### DATASET EXTRACT:
Each row was made from one path, in order. Every step used is in the known rows, and no mark comes twice. Write each row's path.
Known rows
nepob/zare: |   1 |  -1 |  -4 |   9 |   8 |  -8 |   0 | -12 |   4 |   0 |  -2 |  -2 |  27 |   7 |  -7 |  -3 |   1 |   4 | -14 |   2 |   1 |
lelo/sotat/nepob/zare: |  22 | -37 |  -9 |  22 |  12 |  -7 |  11 | -24 | -15 |   5 |   5 |  -5 |  26 |  10 |   4 |  27 |  -8 |  -1 | -52 |   0 |   8 |
lelo/pone/zare/pati: |  -5 |  19 |  -7 |   1 |  36 |  -1 | -13 |   4 | -18 |   3 |   9 |  28 |  -5 |   3 |  -8 |   4 |  15 |  15 |  27 |   1 |   6 |
nepob/lelo/pone: |   1 |  14 |   9 |  10 | -10 |  11 |   1 |  -9 | -46 |  -5 |   5 |  16 |   5 | -16 |  -2 |  10 |  13 |   4 | -18 |   9 |   3 |
pone/zare: | -2 |  5 | -4 | -3 | 24 | -9 | -1 |  1 |  4 |  2 |  5 |  9 |  0 |  9 | -5 |  2 | -1 | 17 |  7 | -1 | -1 |
lelo/zare: |  -5 |  -7 |  -2 |  -1 |  24 |  -9 |   2 | -10 | -19 |   0 |   0 |   2 |   1 |  10 |  -1 |   6 |   5 |   1 |  -3 |  -3 |   5 |
nepob/lelo/pone/zare: |  -1 |  19 |   4 |   7 |  13 |   1 |   0 |  -8 | -42 |  -3 |   9 |  24 |   4 |  -6 |  -7 |  11 |  11 |  22 | -11 |   6 |   3 |
pone/zare/pati/lelo/sotat: |  13 | -15 |   7 |  -1 |  39 |  -4 | -10 |   4 |  16 |   1 |  13 |   8 | -12 |  23 |   5 |   7 |   1 |  17 |  53 |  -1 |  13 |
nepob/lelo/sotat/zare/pati/pone: |  19 | -25 |   8 |   9 | -14 |   5 | -14 | -18 | -51 |   2 |  15 |  12 | -10 |  14 |   3 |  24 |   2 |  29 |  33 |  17 |   5 |
zare/pati: |   0 |   2 |  -2 |  -1 |  19 |   4 | -13 |  11 |   5 |   3 |   5 |   2 | -11 |   7 |  -2 |  -2 |   7 |   2 |  30 |   5 |   4 |
pati/zare/kevifer: |   5 |  -1 |   3 |  -2 | -17 |  -9 |  -5 | -21 |  -5 |   0 | -10 |   2 |  -2 | -14 |   1 |  -4 |  -2 |   2 |  21 |   5 |  16 |
pati/lelo/zare: |  -1 |  -5 |  10 |  -2 |  19 | -10 |   3 |  -6 |   3 |  -5 |   4 |   1 |   0 |  10 |  -3 |   0 |  10 |   0 |  21 |  -3 |  10 |
pati/lelo/pone/zare/kevifer: |   3 |  17 |  10 |  -2 |  28 |  -5 |  -3 | -11 |   0 |  -5 |  -1 |  24 |  -4 | -25 |  -1 |   0 |  12 |  16 |  21 |  -2 |  21 |
sotat/nepob/zare/pati/lelo: |  15 |  -8 |   1 |  18 |  22 |  -6 |   0 |   2 |  26 |  -1 |  16 |  -4 |  15 |  13 | -15 |  10 |  11 |   5 |  10 |  10 |  15 |
pone/zare/pati/lelo/sotat/nepob: |  23 | -27 |   1 |   9 |  40 |  -5 |   0 |   3 |  11 |   4 |  22 |   5 | -14 |  20 |   2 |  25 |   1 |  15 |  23 |   3 |  16 |
pati/zare: |   3 |   0 |   0 |   1 | -33 | -12 |  -1 | -12 |  -6 |   0 |  -3 |   2 |   5 |  10 |  -4 |  -5 |  -1 |   0 |  18 |   2 |   3 |
pati/pone/zare: |  -2 |  10 |  -3 |   0 |  19 |  -8 |  -5 | -11 | -15 |   0 |   4 |  21 |   4 |  10 |  -7 |  -3 |   2 |  39 |  19 |   2 |   2 |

### WORK REQUIRED:
Among the lines above, which ones hold the string "kevifer"? Show them.

### RESULT OF THIS EXERCISE:
pati/zare/kevifer: |   5 |  -1 |   3 |  -2 | -17 |  -9 |  -5 | -21 |  -5 |   0 | -10 |   2 |  -2 | -14 |   1 |  -4 |  -2 |   2 |  21 |   5 |  16 |
pati/lelo/pone/zare/kevifer: |   3 |  17 |  10 |  -2 |  28 |  -5 |  -3 | -11 |   0 |  -5 |  -1 |  24 |  -4 | -25 |  -1 |   0 |  12 |  16 |  21 |  -2 |  21 |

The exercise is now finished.